Iron ore will extend losses as the biggest producers expand low-cost supply and demand growth stays weak, according to UBS Group AG, which cut price forecasts and listed the commodity as its least-favored metal. Miners’ shares fell, with Fortescue Metals Group Ltd. (FMG) down 17 percent this week.
Cheaper energy prices are lowering the cost of mining and shipping metals including iron ore, according to the bank, which forecast a rising global glut. The raw material will average $66 a metric ton this year, 22 percent less than previously forecast, and $65 in 2016, down 21 percent, it said.

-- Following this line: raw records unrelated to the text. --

Points on a hilly landscape, in no order, each with its height.
A ball rolls from a point to whichever of its 2 nearest points has the largest drop for the distance, and stops where none of them is lower. Distance is the straight distance between rows; heights are no part of it.
K288: [132 149 154 125 164 126 190 132 130 128 174 151 131  94 154 130 139 109
 119 119 152 173 135 175 145 161 125 150 169 192 148 104 147  72 122 138
 158 166 127 140 163  84 140 147 120 124 161  88  78 120 135 127  64 156
  91 135 157 130 120  88 112  78 160 182 122]  h=25.9
K669: [103 135  95 113 149  75  73 119 137 129  98 178  74 116 104 127 145 149
  98 132  92 143  80 105 141 113 126 118 115 141 163 186 141 111 116 180
  82  97  93 150 135 179 122 119  90 142 100 138 129 109 152 130 150 113
 153 170  87 105 128 151 165 142 147  91 126]  h=44.1
K253: [109  88 144 173  93 105  88 112 146 151 141  75 160 154 124 140 125 116
 145 132 140 112 181  86 111  89 139 122  94 107  99 128 154 126 148 106
 106 151 167 115  73 107 116 105 144 110 113 182 136 137 150 128 152 165
 140 102 129 116 150 153 138 151  91 146 109]  h=24.2
K645: [ 48 158  93  95 142 117  96 130 108 101  76 121  99 146 124 113 183 197
 101 134  98  93 124  91 110 131 129 135 146 126 109 165 128 156  67 134
  92 113 128 137 153 170  98 111 129 149 129 123 169 110 151  98 187   5
 139 160  85 107 117 157 163 130 175 103 104]  h=68.6
K559: [178 112 120 171 133 124 176 100 147  87  97 117 169 121 210 146  74 159
 142  72 134 123 145 174 110  97  65 116 186 123 146 135 137 162 186  99
 175 119 129 102 193 101 135 189 155 160  77  81 129 109  94 109 164 150
 175 153 150 142 152 143  86 184 105 121 136]  h=62.9
K341: [ 73  79 110 160 112 133  75 134 100 170 112  89 168 110 153 129 143 149
 140 143 134  53 144  81 120 142 126 129 131 155 143 133 102 181 130 113
 131 128 136  78  96 176 111  91 146 150 106 151 122 166 104 155 130  99
 159  46  91 141  88 168  84 115  81 173 130]  h=53.9
K329: [ 97 135  89 145 105  84 137 107 158 158 134  83 131 143  84 116 140 125
  94 154 135 133 122 108  97  85 105 193 110 129 128 169 177 182 122 146
  91 125 145 147  82 121 140 120 192 114 143 198 149  90 152 124 143 101
 121 149  86 153 119 120 172 132 187 126 148]  h=56.4
K694: [157 129 110  65 129 130  99 135 154 107  93 217  71  97 147 122 113 138
 121 135 106 161  95 147 137 145 124  75 129  76 184 127 130  90 127 146
 131  59  59 180 145 163 108 116  50 127  84 100 121 111 108 137 138 161
 126 143 141  83 123 111 146 143 130  79 124]  h=79.7
K880: [108 163 115 127 152 122 125 187 122 131 148 179 125 143 132 153 152 142
 148 129 114  82 136 122 141 158 162 143 145 141 114 123  82 116 100 111
 124 143 123 109 151 114 126 127 104 134 146 104 124 149 135 148 122  90
 141 131 149  89 111 129  91 108 107 135  89]  h=37.6
K535: [144 143 118  92 128  98 138 194 150 160 154 177 103 138  75 194 113  90
 105 151 133 141  72 126 139  99 114 137  74 124 142 152 132 119 127 178
 103 107  96 167  98 150 137 134 111  72 173 137 135 116 129 140 123 131
 104 156 137 114 132 116 156 165 156  79 120]  h=59.0
K719: [158 162 138 156 118 116 165 145  94 105 138 106 112 150 111 128 125 148
 129 103 184 119 170  85 115 144 117 149 122 102  65 139 146 167 123 172
 162 162 168 115 125  61 138 191 175 123 174 134 151 128 152  96 149 116
 102 188 178 130 162 169 156 130 169 128 108]  h=62.1
K689: [157 120 100 170 129 116 147 175 110 138 144 147 135 108 133 154  82 162
 120  99 176  98 134  75 134 126 123 175 135 151 112 157 126 144 150 159
 138 156 135 113 159  99 140 203 123 149 161 101 138 136 111  95 143 145
 117 171 177 107 158 172 130 146 141 149  93]  h=60.4
K220: [138  99 136 139 151 122 118 110 102  99 132  98 166 123 172 114 125 173
 132  90 129 128 176 148 115 139 123 153 154 134 109 127 162 128 139 113
 145 142 175 110 158  66 122 166 155 153  79  96 123 118 129 107 118 145
 146 127 150 132 148 151  99 167 113 130  96]  h=80.5
K590: [144 108 101 144 130  88  81 158 141 122 122 202 104 114 157 142 106 146
 118 120 112 121  94 118 142 144 124 137 134 135 176 152  93 127 143 121
 115  84  93 133 156 155 117 111  75 150  84 111 112 127 106 118 132 155
 140 140 143 108 112 150 124 138 101 117  91]  h=57.3
K2: [144 146 104  95 123  92 120 131 148 111  81 183  91 152 115 143 104 166
 120 127 126 149 110 118 144 137 127 132 122  57 147 153 119 159 121 147
 130  85  75 161 183 147 108 141 102 157 113 104 148 109 118  93 170  97
 124 178 136 115 133 148 180 187 139  66  95]  h=76.9
K715: [118 106 152 144  87 118 118 112 141 155 156  64 148 156 105 131 154  97
 154 158 150 123 160  89 113 103 134 149 117 152  93 125 134 136 108 123
  99 142 160 129  66 114 103 120 165  94 147 192 118 141 164 148 119 173
 118 121 108 138 123 116 143 123 138 131 141]  h=31.7
K213: [167 161 138 122 130  94 119 178 128  89 168 151 118 139  96 147 126 135
 139 120 159 165 141  83 147 102 118 107  90  98 103 124 165 102 109 163
  98 119 151 145 101  90 115 157 108  68 196 172 155 127 161 137 169 151
  88 215 175 115 142 137 153 146 130  80  98]  h=72.6
K876: [136 156 135 136 111 161 187 137 120 162 102 125 131 151  90 150  91 122
 128 143 136  95 118 143 123 140 132 148 144 114 103 127  92 195 142 111
 137 155 108  97 145 138 145 160 175 149 166  71 155 128  91 116 138 102
 105  93 127 130 139 128 114  88 146 127 138]  h=42.7
K409: [ 79 120 132 140 127 109  56 130 149 131 172  76 140 148  99 124 210  99
 170 165 141 112 154  97 119 110 156 131 102 160  92 144 142  99  77 116
  88 146 178 133  43 103  96 103 156  86 124 214 131 131 179 153 147 146
 123 134 101 123 106 106 125 126 121 143  98]  h=39.1
K690: [159 124 153  95  80 143 129 131 145  98 157 123 132 165 103 141 132 135
 127 141 139 143 142 101 116  80 135  90  58  59 132  84 115 134 142 137
 112 118 129 111  68 133 126 115  90  78 162 179 131 129 137 112 166 162
  97 153 139 115 163  96 172 145  99  68 125]  h=43.9
K889: [173 111 140 165 151 150 201 115 143 126 164 141 155  91 145 174 105  93
 131 114 139 144 124 146 118 118  86 122 157 168 125 121 119  78 177 155
 173 164 121 120 159  73 170 177  99 130 120  85 110 116  87 114  88 222
 122 131 179 146 134 123 110 109 102 150 184]  h=49.8
K66: [148 126 175  96 131 150 143 151 140 130 164 151 145 113 135 135 127 108
 130 126 138 178  98 188 153 144 137  99 122 171 157  75 118  48 135 128
 147 139 123 120 112 103 145 116  60  96 148 100  75 124 123 165  80 184
  91 124 168 131 119  60 110 110 112 140 143]  h=15.9
K3: [108 138 124 127 100 100 105  97 134 108 137  75 124 130 117  86 165 129
 106 135 135 152 165 109 123  77 114 167 109 116  88 128 191 156  84 135
 116 126 167 147  74  86 117 129 196 116 130 220 148  92 182 119 149  89
 140 168  86 150 112 137 167 131 215 138 119]  h=44.8
K28: [125 130  76 142 157 100 115 197 120 120 132 200 115 110 125 157 102 180
 124  98 159 111 117  84 153 140 116 173 142 142 130 152 130 153 136 142
 129 120  87 145 165 150 118 180 102 138 149  94 134 120 125 111 155 118
 122 182 171 108 153 168 118 168 150  95  62]  h=64.4
K653: [144  90 159 113 131 107  72  68 131 100 108 117 104 102 156  90 137 118
 103  92  78 173 106 173 118 113 117  77 109 124 187 132 165  56 138 111
 127  81 134 163  91 132 152 117  72  91  52 155 114 100 122 108 112 201
 149 115  78 159 132 114 165 144  80 113 157]  h=47.8
K492: [122 142 123 143 177 124 138 170 118 161 201 179 129  96 127 136 152 112
 143 115 152 135 122 139 143 174 120 166 162 210 131 134 131  71 105 165
 138 180 158 121 140 105 133 164 123 102 171 111  83 124 162 154  68 144
 102 159 166 111 116 124 102 115 141 169  97]  h=11.5
K45: [142  86 144 116 116 130  57 149 147 130 142 162 123 120 140 125 140 113
 116 124 107 141  96 154 142 137 166  65 104 120 189 123 109  46 128 123
 110  78 100 121  67 147 130 111  21 115  80 127  99 144 121 130 130 185
 130 105 121 120 122 118 126 130  53  97 135]  h=24.5
K300: [ 96 148 121 130 157 114 114  96 110 155 110 144  92 100 115  84 130  99
 117 151  99 130  79 140 139 139 132 143 151 164 169 131 133 120 107 126
 128 109 115 138 130 189 155  94 140 123 109 136 118 106 126 138 106  92
 129 106  66 147 110 113 133 105 175 153 166]  h=44.7
K615: [123 182 157 121 133 170 188 140 106 135 125 136 151 150 130 152 125 176
 154 123 148 111 151 147 127 154 139 130 160 120 101  96 111 140 126 110
 166 156 135  73 170  74 118 162 151 166 162  69 139 149 129 106 156  88
 136 136 168 114 148 139  88  74 128 143 115]  h=48.8
K899: [142  45 125 169 113 102 118  97 149 153 136  55 181 103 174 124 112 115
 138 112 131 121 158 110  91  82 127 130 134 150 121 132 170 141 157  87
 129 143 175 149  86 110 138 125 191 128  86 180 138 133 110 114 118 195
 173  73 113 170 129 128 125 171  96 184 125]  h=47.6
K839: [122 100 123 125 141  93  48 117 144 132 118 167  93 124 116 113 146 130
 126 126  92 154  78 113 142 128 158  80 103 125 184 167 157  65 136 148
  98  70 101 136  61 164 134 105  43 113  75 143 130 118 123 137 143 169
 135 138  75 128 122 130 169 128  78  90 128]  h=28.9
K99: [145 176 157 108 149 154 201 134 125 149 126 183 119 114 111 145 131  95
 122 136 147 166 107 178 153 163 125 137 150 148 128 102 135 113 130 126
 177 153  89 141 186 124 154 131 127 113 178  69 122 102 121 133 101 118
 111 137 158 128 123  94 115  84 172 139 109]  h=35.5
K680: [107 153 170  88 125 194 180 114 104 123  84 115 143 168 126 119 152 170
 155 129 147 112 166 153 121 162 150 118 162  85  88  72 124 181 111  82
 136 146 142  83 179 133 101 125 171 151 170  88 154 123 136 120 162  40
 137 109 133 106 135 150 105 107 136 120 134]  h=56.3
K274: [110 107 153 123 128 128 120 115  83 120 141  74 148 136 146 107 168 166
 158 100 166 127 166 123 137 131 121 175 151 146  58 111 160 141 105  99
 150 162 205 115 128  82  99 131 207 143 132 159 131 148 164 133 112 135
 148 121 137 128 141 154 128 144 156 190 100]  h=65.8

Surging low-cost supplies from BHP Billiton Ltd. (BHP), Rio Tinto Group and Vale SA are outpacing demand growth in China, spurring a 47 percent plunge in prices last year. UBS’s price-forecast cuts follow similar reductions yesterday from Citigroup Inc., which cited rising supplies and cheaper oil. Among projects set to start output this year amid the bear market is the A$10 billion ($8.2 billion) Roy Hill mine in Australia’s Pilbara.
“The iron ore battle for market share will renew in 2015,” UBS analysts including Daniel Morgan wrote. “Demand growth again looks likely to remain anaemic, outstripped by supply growth from the three majors, Minas-Rio and Roy Hill.”
Ore with 62 percent content delivered to Qingdao, China, dropped 0.6 percent to $68.30 a dry ton yesterday, the lowest level in almost three weeks, according to Metal Bulletin Ltd. The benchmark dropped to a five-year low of $66.84 on Dec. 23.
Oil Collapse
Oil slumped 46 percent last year, the most since the global financial crisis, as the U.S. pumped at the fastest rate in more than three decades and OPEC resisted calls to cut production. About 37 percent of iron ore production cost is energy-related, Macquarie Group Ltd. estimates.
“Energy is a key cost input for all mined commodities,” the UBS analysts said. “A lower oil price is a great leveler, delivering larger benefits to those with the most marginal operations.”
The global surplus will swell from 35 million tons this year to more than 200 million tons by 2018, UBS predicted. This year, seaborne supply will expand 6.3 percent compared with demand growth of 4 percent, according to the bank.
Not everyone is bearish. Iron ore may climb 10 percent in the first half, Morgan Stanley said on Jan. 12. While exports from Australia and Brazil will increase this year, further supply cuts from some seaborne producers and Chinese mines may help prices hold at about $70 a ton for the most of 2015, Westpac Banking Corp. said in a report today.
Rio shares retreated as much as 2.7 percent to A$54.04 in Sydney and traded at A$54.21 at 2:13 p.m. local time. BHP, which mines iron ore and supplies crude, lost as much as 2.6 percent to A$26.50, the lowest price since 2008, before paring losses to A$26.97. Fortescue Metals Group, Australia’s third-largest shipper, dropped for a fourth day to the lowest since 2009.